How to Make Your Own Foraged Spice Cabinet

When it’s time for me to cook or bake something really special, I look through my foraged spice cabinet. I don’t do this for just anybody. Foraged herbs and spices take time and effort to gather, and I only use them when I’m cooking for someone I think will appreciate their specialness.

My favorite spices are foraged. Sure, I still love basil and vanilla, and I couldn’t do without salt (which I would forage for if I didn’t live in the desert). But foraged spices are unique. They bring the flavor of a particular place and time to your dish. These are unbuyable flavors.

The lemony sumac I use for my dry rub was harvested on a hot August day along a dry dirt road in rural Pennsylvania. The juniper berries were a bonus I found on my latest mushroom hunt in the Colorado Rockies. And the bee balm I use on my pizza (who needs oregano?) is from my sister’s garden in New Hampshire.

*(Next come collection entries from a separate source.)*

Points on a hilly landscape, in no order, each with its height.
From any point a ball rolls to the lowest of the 3 points nearest to it. It stops when none of these is lower. Distance is the straight distance between rows; heights are no part of it.
Q860 (h 12.2): [ 27  12   3 -13  16   4  15   5  -4 -13  22]
Q421 (h 19.5): [ -5  -7  20  -3  -4  18   0 -13  -3  -5 -24]
Q102 (h 52.0): [ -2  -1 -19  -6 -14  11   5  -5  -3  -9  32]
Q259 (h 25.1): [  4   3  -1   0   7  16  -8   2 -21  -2 -34]
Q276 (h 33.2): [ 37  29 -19   9  17 -14  -4  10  17 -14  -1]
Q960 (h 23.0): [ -9  -5  17  -6  24   1   0 -17 -22  11 -18]
Q462 (h 21.0): [ -4  -4  16  -4  13  11   0 -15 -17   2 -30]
Q605 (h 11.3): [ 35  20   1 -11  16   0   9   6   0 -13  17]
Q702 (h 65.6): [  6  -6  -1   6 -16  -4   0  22  36  -1  11]
Q658 (h 26.6): [-10  -3   4  -2  29   0   0  -3 -30  17 -12]
Q763 (h 40.8): [-20  -8  -3   0 -26  -4  -4 -26   4  -6   5]
Q307 (h 51.1): [-15  -4 -14   2 -23   3  -1 -23  -3  -6  19]
Q956 (h 34.1): [ 22  14 -18   4  -2 -16   3  22  14  -7  19]
Q992 (h 71.3): [ 13   7  -4   9  -5 -11   1  27  35   0  14]
Q365 (h 40.4): [ -3 -11  12   6 -22  11  -2   7  29  -8   0]
Q187 (h 35.8): [-23   3  -7   3  30  -7  -8  -2 -30  26   8]
Q17 (h 50.2): [-17 -12   7   4 -26   6  -4 -16  18  -6  -2]
Q328 (h 25.4): [ 17   9 -18  -5  -9  -4   4  14   6  -6  26]
Q546 (h 23.5): [-16  -8  26  -5  -1 -12   2 -32  -4   6 -17]
Q135 (h 22.5): [ 17   6  -1 -15   9  11  15   1  -8  -8  29]
Q875 (h 19.9): [ -7  -5  21  -4  15   6   1 -16 -14   3 -27]
Q970 (h 32.1): [-19 -11 -17  13   6 -19  -4  18  -9  28 -12]
Q139 (h 26.2): [-13  -8  28  -8  14  -4   3 -24 -11  10 -17]
Q156 (h 55.6): [ -4  -7  -2   7 -22   4  -2  11  25  -5  12]
Q335 (h 16.6): [ -8  -6  24  -3   0  10   1 -19  -4   0 -27]
Q945 (h 55.4): [ -7 -10  -4   5 -25   2  -2   6  19  -6  13]
Q464 (h 37.0): [  5   0 -15   2 -17  -6   2  16  16  -4  22]
Q520 (h 43.7): [ 26  17 -19   9   4 -23  -2  24  25  -3  10]
Q729 (h 13.4): [ 26  13  -5 -10  12   6  10   9  -3 -11  22]
Q633 (h 26.3): [-20 -10  10  -4 -18  -9  -2 -34   0  -2  -8]
Q404 (h 7.8): [-16 -11  22  -5 -10  -1  -1 -24   0  -1 -20]
Q600 (h 34.3): [-19  -5 -17   7  18 -15  -6  11 -22  27  -4]
Q518 (h 19.8): [-14  -6 -17   9   2 -19  -5  20 -17  22 -21]
Q509 (h 27.0): [ -4  -5  16   4  -5  26  -3   0   6 -11 -28]
Q808 (h 35.2): [-17  -5  30  -8  24  -9   2 -26 -16  17 -10]
Q408 (h 18.8): [ 17   9 -16  -8   2   4   7  11  -4 -10  29]
Q448 (h 34.4): [-19  -2  19  -2  36  -3  -2 -15 -24  23   2]
Q342 (h 48.0): [ -3  -3 -10   4 -26   0  -3   3  11  -5  22]
Q123 (h 46.9): [-13 -12   8   5 -24   7  -5  -7  20  -7  -5]
Q911 (h 54.7): [-11  -5 -16   5 -26   5   0  -7   3  -6  20]
Q483 (h 32.7): [-15  -1 -15   8  21 -10  -8   6 -30  23  -5]
Q677 (h 15.8): [  3  -8  11   7 -14  17  -6  18  36  -8  -2]
Q318 (h 13.1): [ 35  26  -7  -3  15  -5   4  10   3 -16  10]
Q214 (h 6.4): [ 28  13  18 -20  15   2  17   0  -1 -16  21]
Q800 (h 46.0): [  2   0 -19   0 -16   2   5   8   4  -7  32]
Q62 (h 35.9): [ -4 -10  17   1 -16  21  -6  -3  15 -10 -18]
Q183 (h 37.9): [  9   5 -14   5 -15  -9   3  19  19  -3  21]
Q750 (h 30.3): [ -7  -1 -16   3  16  -7  -7   7 -29  19 -18]
Q634 (h 22.4): [ -4  -1   7   1  14  10  -6  -7 -21   3 -27]
Q415 (h 39.2): [ 22  18 -19   5   0 -18   1  24  20  -4  13]
Q866 (h 22.6): [ -2  -4  15  -1   1  21  -3  -8  -3  -9 -31]
Q191 (h 34.2): [ -1   4 -17   2   7  -6  -8  10 -24  10 -31]

Where does a ball stop that starts at each point below?
Q156 -> Q677
Q956 -> Q605
Q183 -> Q605
Q911 -> Q464
Q763 -> Q404
Q808 -> Q404

Two balls start at each pair of points below. Name the first point that both come to, or write -.
Q276 / Q520 -> Q605
Q62 / Q259 -> Q335
Q992 / Q123 -> -
Q462 / Q307 -> Q404
Q415 / Q135 -> -
Q702 / Q509 -> -
Q866 / Q658 -> Q335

Here’s what you’ll find in my foraged spice cabinet. What’s in yours?

Bee Balm

Juniper Berries

Pennsylvania Bay Leaf

Pink Peppercorns

Spicebush Berries

Spruce Tips



Sweet Fern

Wild Garlic

Wild Ginger


your foraged spice cabinet
a foraged spice cabinet


  1. Britany Buechel says:

    I just foraged some Staghorn Sumac for the first time and currently have the whole berry clusters drying. When I use them for a spice do I just take off the individual berries and use them as is or do I need to do something to them? What type of dish do you suggest to use Sumac in?

    • Ellen says:

      For some ideas on how I use sumac, see here: http://www.backyardforager.com/sumac-a-necessary-spice/
      As for how to use the spice, after you dry them, remove the individual fruits from the stem and give them a few pulses in a spice grinder, not to pulverize, just to break them up. Then rub them through a metal sieve and use the powder as a spice. You’ll be leaving the seeds (which can be bitter) behind.